# LSTM on Amazon reviews

In [1]:
import sqlite3
import numpy as np
import pandas as pd
import seaborn as sns
import matplotlib.pyplot as plt

# Load Data

In [43]:
con =sqlite3.connect(r'C:\Users\Friend\AI\AI_datasets\Amazon\cleaned_database.sqlite')
filtered_data  = pd.read_sql_query('SELECT * FROM Reviews WHERE Score != 3',con)
filtered_data = filtered_data.drop('index',axis = 1)
filtered_data['Score'] = filtered_data['Score'].map(lambda x: 1 if x == 'positive' else 0)
filtered_data = filtered_data.sort_values('Time')

In [81]:
data = filtered_data.head(30000)
data.columns

Index(['Id', 'ProductId', 'UserId', 'ProfileName', 'HelpfulnessNumerator',
       'HelpfulnessDenominator', 'Score', 'Time', 'Summary', 'Text',
       'CleanedText'],
      dtype='object')

In [82]:
from sklearn import cross_validation

X_train, X_test, y_train, y_test = cross_validation.train_test_split(data['CleanedText'], data['Score'], test_size=0.3, random_state=0)
print(X_train.shape,y_train.shape,X_test.shape,y_test.shape)

(21000,) (21000,) (9000,) (9000,)


# Convert Data into IMDB format

In [83]:
from sklearn.feature_extraction.text import CountVectorizer

vec = CountVectorizer().fit(X_train)
bag_of_words = count_vect.transform(X_train)

In [84]:
sum_words = bag_of_words.sum(axis=0)
words_freq = [(word, sum_words[0, idx]) for word, idx in vec.vocabulary_.items()]
words_freq_sort = sorted(words_freq, key = lambda x: x[1], reverse=True)

In [85]:
words_order = [word for (word,idx) in words_freq_sort]
check = words_order[0:4999]

In [86]:
train_vectors = []
for each_review in X_train:
    rank_vector = [((check.index(word))+1) if word in check else  0 for word in each_review.split()]
    train_vectors.append(rank_vector)

In [87]:
test_vectors = []
for each_review in X_test:
    rank_vector = [((check.index(word))+1) if word in check else  0 for word in each_review.split()]
    test_vectors.append(rank_vector)

In [88]:
from keras.preprocessing import sequence
max_review_length = 600
X_train = sequence.pad_sequences(train_vectors, maxlen=max_review_length)
X_test = sequence.pad_sequences(test_vectors, maxlen=max_review_length)

# LSTM Model

In [89]:
from keras.models import Sequential
from keras.layers import Dense
from keras.layers import LSTM
from keras.layers.embeddings import Embedding
from keras.preprocessing import sequence

In [90]:
top_words = 5000

# Single Layer

In [105]:
embedding_vecor_length = 32
model = Sequential()
model.add(Embedding(top_words, embedding_vecor_length, input_length=max_review_length))
model.add(LSTM(100))
model.add(Dense(1, activation='sigmoid'))
model.compile(loss='binary_crossentropy', optimizer='adam', metrics=['accuracy'])
print(model.summary())

_________________________________________________________________
Layer (type)                 Output Shape              Param #   
embedding_13 (Embedding)     (None, 600, 32)           160000    
_________________________________________________________________
lstm_21 (LSTM)               (None, 100)               53200     
_________________________________________________________________
dense_5 (Dense)              (None, 1)                 101       
Total params: 213,301
Trainable params: 213,301
Non-trainable params: 0
_________________________________________________________________
None


In [106]:
model.fit(X_train, y_train, nb_epoch=10, batch_size=64)
# Final evaluation of the model
scores = model.evaluate(X_test, y_test, verbose=0)
print("Accuracy: %.2f%%" % (scores[1]*100))

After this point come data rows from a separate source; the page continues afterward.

Each row below holds a small network's activations on one input, seen along a few directions.
In each table, some parts of the input vary, and every possible input appears once, in random order.
Descriptions start from the smaller parts, as in this example, which fits no table here: one of 6 places along a line, together with either a single point or one of 9 places around a ring or (one of 2 separate values, together with one of 8 places around a ring).
Shared parts are said once, and a part with two or three values counts as separate values.
(in the rows, 128 means zero)

Other details of the inputs vary at random and push rows far along two fixed directions, the same in every table; ignore that.

Rows:
row 1: [ 82  91 117  84 207  98 130 154 132 130 116 184 144 140]
row 2: [168 116 138 197  72 137 124 110 125 103 158  75 135 162]
row 3: [ 76 104 112 132 187 107 169 162 165 152 135 186 163 146]
row 4: [125 146 124 102 144  48 150  84 204  87 135 111  41 163]
row 5: [ 70 156 130  59 176 110 150 146 182 152 110 180 101 126]
row 6: [157 127 139 107 131 177  86 141  68 172 127 160 165 107]
row 7: [105 119 114 119 139  68 152  95 200  66 135 109  39 152]
row 8: [190 136 136 191  76 125 123  99 124 120 165  84 131 162]
row 9: [123 165 145  91  80 184 107 168 122 176 125 135 152  93]
row 10: [178 157 125 131  69 129 109  82 123 106 121  62  84 113]
row 11: [ 63 124 100  74 182 111 155 148 165 139  91 165 116  99]
row 12: [ 89 135 111 120 205  94 184 149 142 147 105 176 163 134]
row 13: [135 119 109 143 190  32 160  76 141  73 130 103  86 161]
row 14: [136 146 142 149 106 185 124 159 102 184 140 152 190 126]
row 15: [138 165 149  89  84 178 105 162 128 189 124 136 151  92]
row 16: [162 157 120 133  65 135 111  88 117  93 122  60  85 114]
row 17: [174  91 119 166  93 140  93  97  82  75 152  90 104 134]
row 18: [116 145 151  96  81 191 106 174 130 172 116 126 154  92]
row 19: [128 112 155 131 101 181  85 166  97 168 139 161 181 124]
row 20: [ 82 109 105 133 205 106 186 152 144 140 104 176 159 121]
row 21: [165 108 123 187 106 141 122  86  76  79 132  70 107 117]
row 22: [126 124 145 134 141 191 116 142  64 160  99 131 171  90]
row 23: [115 138 139 105  83 196 110 172 126 168 124 136 149  82]
row 24: [ 63 136 136  64 176 116 148 151 190 148 102 172 102 126]
row 25: [156 137 126 138  65 142 109  93 125  89 113  51  86 113]
row 26: [195 142 129 192  95 124 140  88 103 107 134  74 128 136]
row 27: [ 96 116 129  95 187  77 128 155 158 161 142 205 154 157]
row 28: [123 106 107 171 170  44 185  98 166  64 123  96 106 171]
row 29: [127 105 143 139 103 186  90 163  93 164 145 171 175 113]
row 30: [135 131 149 126 101 175  87 160  90 172 147 169 179 125]
row 31: [129 101 101 124 170  37 133  93 141  56 151 121  84 178]
row 32: [172 134 129 173 105 130 119  82  73  86 134  70 112 128]
Description of these inputs: one of 4 places along a line, together with either one of 3 separate values or one of 5 places around a ring.
Changing only the place on the line of 4 turns row 17 into row 31. The same change can be made to row 23. Which row results?
> row 9
Which other rows does row 4 become when the choice among 3 separate values takes its other values? List them by row number.
> row 10, row 15
Which other rows does row 30 become when the place on the line of 4 takes its other values? List them by row number.
> row 19, row 27, row 29
Which other rows does row 25 become when the place on the line of 4 takes its other values? List them by row number.
> row 10, row 11, row 16

Rows:
row 33: [ 84  93 100 129 216  38 188 125 187 107 103 143 125 148]
row 34: [ 56 124 111  58 173  59 162 141 227 101 113 138  60 137]
row 35: [ 90 125 146  89 155 172  99 170  88 174 109 180 184 117]
row 36: [161 121 156 169  62 174  96 123  81  98 142  67 135 134]
row 37: [122 143 150 118 146 177 128 169 131 210 132 202 183 131]
row 38: [180  96 134 177  78 175 105 113  84 104 126  67 134 106]
row 39: [205 127 132 177  83 160 115  96  83 127 121  69 143 118]
row 40: [ 80  88 113 111 197  48 144 127 194 106 154 191 101 188]
row 41: [166 130 121 177 118  27 149  63 155  34 155  45  75 207]
row 42: [ 65 125  94 125 220  54 204 111 171  95 101 148  99 136]
row 43: [ 87 150 139  41 120 184  97 167 140 186  93 174 127  80]
row 44: [120 131 157 107 151 169 108 167 115 204 142 209 173 123]
row 45: [ 94 141 124 115 125 165 136 189 126 193 124 180 198  99]
row 46: [ 96 109 152 117 140 191 120 184 131 188 139 199 174 120]
row 47: [109 160 122 106 175 184 156 144  87 188  88 173 168  84]
row 48: [185 143 160 159  74 152  83 105  65 114 146  76 134 137]
row 49: [ 82 146 118  46 183  37 151 121 213 113 116 151  62 139]
row 50: [109 150 129  96 182 176 133 144  72 181  96 181 158  76]
row 51: [ 69  97  90 106 183  38 169 155 193  92 149 162 119 161]
row 52: [170 131 122 164  84 182  99  85  57  93 122  84 103 101]
row 53: [ 86 130 125 107 170 197 145 163  88 164  92 171 158  73]
row 54: [174 117  99 166 100  12 130  72 155  33 186  67  66 186]
row 55: [187  99 128 167  81 167  83  98  72 107 124  80 130 112]
row 56: [204 117 139 167  89 153  92  96  68 121 130  76 133 110]
row 57: [157  98  88 166  92  25 121  74 159  20 180  71  63 188]
row 58: [195 152 123 171  44 153 108 116  97 125 159  83 146 132]
row 59: [164 141 157 184  58 165 109 114  90 113 135  64 145 135]
row 60: [160 167 148 136  26 179 105 109 142 126 122  53  89  98]
row 61: [ 99 130 153 132 136 182 133 177 140 203 131 197 184 121]
row 62: [ 82 157 110  57 179  46 171 122 229 120 108 141  73 146]
Describe the family of inputs behind these rows.
> one of 5 places around a ring, together with either a single point or one of 5 places along a line
Changing only the place on the ring of 5 turns row 60 into row 43. The same change can be made to row 59. Which row results?
> row 35
Start at row 53 and move only the place on the line of 5, one step at a time. The first step leads to row 38. Which rows follow, in order?
> row 36, row 51, row 46
Which other rows does row 38 become when the place on the ring of 5 takes its other values? List them by row number.
> row 33, row 39, row 55, row 56

Rows:
row 63: [102 137 137 110 121 199 126 160  99 171 102 142 154  75]
row 64: [120 133 106  97 155  93 137 126 144 119 126 147 104 129]
row 65: [ 87 108 122 101 159  96 148 143 180 120 123 140 110 145]
row 66: [135 127 125 138 120  83 144 103 178  88 135  82  84 158]
row 67: [172 122 115 154  70 122 110  91 123  66 152  72  78 131]
row 68: [122 130 141 122 149 162 112 165  88 181 139 185 187 131]
row 69: [150 118 119 154  98 100 121  81 126  54 144  61  66 133]
row 70: [174 160 132 131  76 176 114 117  97 143 126 103 128  98]
row 71: [187 107 125 189 114 118 113  76  83  83 145  87 106 148]
row 72: [108  97 121 150 174 136 151 138 116 138 116 161 153 126]
row 73: [115 156 138 116 123 188 134 150 106 172 100 129 151  78]
row 74: [180 139 140 146  77 120 112  86 134  95 143  62  88 146]
row 75: [ 98 124 122 141 179  82 168 146 160 131 141 161 152 166]
row 76: [105 143 127  83 143 150 112 156 129 185 122 185 150 111]
row 77: [122 112 132 119 132 179 101 168  76 169 119 160 197  96]
row 78: [104 125 118 120 119 126 135 139 160 136 132 142 123 129]
row 79: [116 135 120 106 152 110 130 118 122 120 118 125 103 117]
row 80: [167 132 156 159  37 183  94 128 113 129 145  88 122 116]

  """Entry point for launching an IPython kernel.


Epoch 1/10
Epoch 2/10
Epoch 3/10
Epoch 4/10
Epoch 5/10
Epoch 6/10
Epoch 7/10
Epoch 8/10
Epoch 9/10
Epoch 10/10
Accuracy: 92.47%


# Double LSTM Layer

In [103]:
embedding_vecor_length = 32
model = Sequential()
model.add(Embedding(top_words, embedding_vecor_length, input_length=max_review_length))
model.add(LSTM(100,return_sequences=True))
model.add(LSTM(100))
model.add(Dense(1, activation='sigmoid'))
model.compile(loss='binary_crossentropy', optimizer='adam', metrics=['accuracy'])
print(model.summary())

_________________________________________________________________
Layer (type)                 Output Shape              Param #   
embedding_12 (Embedding)     (None, 600, 32)           160000    
_________________________________________________________________
lstm_19 (LSTM)               (None, 600, 100)          53200     
_________________________________________________________________
lstm_20 (LSTM)               (None, 100)               80400     
_________________________________________________________________
dense_4 (Dense)              (None, 1)                 101       
Total params: 293,701
Trainable params: 293,701
Non-trainable params: 0
_________________________________________________________________
None


In [104]:
model.fit(X_train, y_train, nb_epoch=10, batch_size=64)
# Final evaluation of the model
scores = model.evaluate(X_test, y_test, verbose=0)
print("Accuracy: %.2f%%" % (scores[1]*100))

  """Entry point for launching an IPython kernel.


Epoch 1/10
Epoch 2/10
Epoch 3/10
Epoch 4/10
Epoch 5/10
Epoch 6/10
Epoch 7/10
Epoch 8/10
Epoch 9/10
Epoch 10/10
Accuracy: 91.63%